Dell's 43-inch P4317Q is a 4K monitor designed for use with PCs.

 In general, it's not a good idea to use an LCD TV as a PC monitor, even though they have HDMI input ports. The image-processing engines in LCD TVs are heavily optimized for video, and they have larger pixel pitches that are not visible when viewed from far away. These factors could make them uncomfortable, or even unusable, when you're working up close with one of these displays.

Planning for a multi-monitor workspace

How should you get started with a new multi-monitor rig? First, identify the number displays and the size of the monitors you want to use, as well as their display resolutions.  Cost is an important factor here, of course.

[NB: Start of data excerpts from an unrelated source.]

Each row has a name. Each piece below is followed by the name of the row it came from, unless a question asks for something else. Each question is about the rows just above it.

Q322: [133 137 134 143 129 112 123 126 112 149 154 122 130 119 166 154 102 162
  86 106  92 155 150 106 135 155 126 112 166 116 116 151 126 133 114 136
 134  78 163 170 101 100 138  93 155 106 131 120 136 122  93 109 134]
Q246: [166 139 115 156  98  94 118 127 133 140 125 120 152  81 138 158  99 110
  93 106  74 175 148 119 142 149 133 151 141  68 116 148 131 129 123 115
 144 104 184 194 128 129 123 132 121 111  90 123 138 153 102 130 122]
Q925: [118 127 133 143 103 119 156 179 124  67 129  76 116  44 111 132  65 122
 128  94  76 132 170 142  79 201 152 103 129  55 133 155  97 121 165 153
 169  40 192 115 159 151 111 108 131 112 160  89 132 131  73 101 141]
[179 156 119 103 143] is which row, read backwards?
Q925
Which row holds [140 133 127 118] read backwards?
Q246
Which row holds this, read backwards? [140 133]
Q246

Q406: [157  89 115 140 114]
Q28: [146  92 142  85  77]
Q176: [137  82 126 132 146]
Q901: [126 132 144 137 129]
Q308: [ 61 155 146  95 106]
Q980: [ 98 167 146  84  87]
Q387: [ 79 163 148  87  97]
Q400: [ 47 145 140 109 112]
q: [137  82 126 132 146]
Q176
Which row holds [106  95 146 155] read backwards?
Q308
Which row holds this, read backwards? [146 132 126]
Q176
Which row holds [ 95 146] read backwards?
Q308
Which row holds this, read backwards? [77 85]
Q28
[ 87  84 146 167] is which row, read backwards?
Q980
[146 167  98] is which row, read backwards?
Q980

Q98: [122 124 129  23]
Q554: [117 128 128 139]
Q961: [154 126 140  63]
Q118: [136  86 143 103]
Q260: [ 45 143 121 101]
Q647: [128  83 149 184]
Q344: [ 67 180 128  53]
Q616: [171 166 113 175]
Q236: [128 103 153  84]
Q48: [202 147 114 199]
Which row holds [143  86] read backwards?
Q118
Which row holds this, read backwards? [153 103]
Q236

Q237: [ 89 141 140  52]
Q91: [160 189 124 163]
Q501: [ 55 163 124 189]
Q31: [ 89 141  38  67]
Q542: [142  44 200 141]
Q552: [102 101 115 131]
Q553: [101 156  38  67]
Q895: [150  67 168  75]
Q440: [138 157  77  38]
Q180: [111 106 164 170]
Which row holds [106 111] read backwards?
Q180
q: [ 55 163 124 189]
Q501
Which row holds this, read backwards? [200  44]
Q542
q: [ 89 141  38  67]
Q31

Q741: [130 154 165 120 137  61]
Q138: [126 143 121  68 191 215]
Q972: [142  94 128 114 105 156]
Q279: [ 81 121 143  68 126 135]
Q273: [136 147 120 155 143 230]
Q682: [134 141 153 145 142 122]
Q67: [126  68 121 143  81  88]
Q889: [146  78 189 119 146 168]
Which row holds this, read backwards? [165 154]
Q741
Which row holds this, read backwards? [ 81 143 121  68 126]
Q67
Which row holds [ 81 143 121  68] read backwards?
Q67
Which row holds this, read backwards? [143 121  68 126]
Q67

Q865: [107 110 103 104 158]
Q157: [177 179 206 170  63]
Q837: [170 200 197 189  51]
Q912: [177 179 186 170  63]
Q608: [108 119 102 138 137]
[170 206 179 177] is which row, read backwards?
Q157
[170 206 179] is which row, read backwards?
Q157

Q979: [171  96  55  55]
Q940: [151  91  24  36]
Q182: [151  91  24  28]
Q272: [151  91  57  36]
Where do [151  91  24  36] appear?
Q940
q: [151  91  24  28]
Q182
Which row holds [36 57 91] read backwards?
Q272
Which row holds this, read backwards? [57 91]
Q272
Which row holds [55 55 96] read backwards?
Q979

Q777: [200 139  58  61]
Q684: [ 61  59  87 163]
Q92: [ 94 122  54 124]
Q416: [200 139 165  82]
Q846: [117 217 117 124]
Q814: [116 172 168 103]
Q153: [117 123  90 226]
Q141: [ 81  59 137 216]
Q658: [163 205 198 146]
Q691: [117  90 123  79]
Q145: [ 85 175 212 112]
Which row holds this, read backwards? [198 205 163]
Q658
q: [117  90 123  79]
Q691
Which row holds this, read backwards? [124 117]
Q846
Which row holds [61 58] read backwards?
Q777
Which row holds this, read backwards? [165 139 200]
Q416
Which row holds this, read backwards? [163  87  59]
Q684
Which row holds [ 90 123 117] read backwards?
Q153

Q250: [117 170  98  95 108 189  51  83 106 165 101]
Q671: [116 117 170 124 128 181 187 130 176  95 151]
Q487: [130 164 108  98  51  83  95 189  84  95 115]
Which row holds this, read backwards? [187 181 128 124 170 117]
Q671
[189  95  83  51  98 108] is which row, read backwards?
Q487
Which row holds this, read backwards? [ 98 108 164]
Q487
[165 106] is which row, read backwards?
Q250
Which row holds [ 51  98 108 164] read backwards?
Q487
Which row holds this, read backwards? [189  95  83  51]
Q487

Q479: [134  36 174  68]
Q583: [105 174  36  68]
Q971: [ 92 163  36 153]
Q129: [139 210 161 184]
[ 68 174] is which row, read backwards?
Q479
[163  92] is which row, read backwards?
Q971
Which row holds this, read backwards? [ 68  36 174]
Q583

Dell's 27-inch U2717D has a thin, 7.3-mm bezel at the top and sides and an 8.4mm bezel at its bottom.

The traditional approach to using multiple monitors is to put two or three displays side by side. Some professionals, such as programmers, may choose to position one or more monitors in vertical "landscape" mode, to review more code without having to constantly scroll. You could also "stack" monitors on top of each other using "monitor arms." (More on these arms coming soon.)

Monitors with small bezels are good for use in multi-monitor setups. Monitor makers have not yet eliminated bezels completely, though some models, such as Dell's 27-inch U2717D monitor, come close.

Glossy displays look great, but matte screens are generally easier on the eye over long periods. Many consumer-centric displays are thin and sleek looking, but those stylish looks often come at the expense of support for the VESA mount interface, and they sometimes require external power bricks. The lack of VESA support means you can't use external monitor arms, and clunky power bricks make tidying up multiple monitor cables more challenging.

Using multiple external monitors with a laptop or desktop


The Matrox C420 video card supports as many as four 2560 x 1600 monitors via a single, fan-less adapter.

Laptops are generally more limiting when used along with multiple displays, though notebooks such as Apple's MacBook Pro support up to two displays directly. Docking stations from companies including DisplayLink make it easy to hook up new displays via USB 3.0 ports. These software-based options aren't well suited for gaming or intensive CAD work, but they do support UHD 4K displays.

Desktop PCs offer the most flexibility for serious multi-monitor users, and they typically have more than one display port and are easily upgraded with additional graphic cards. You can also buy specialized expansion cards, such as the Matrox C420 video card, which supports up to four 2560 x 1600 displays with a single card.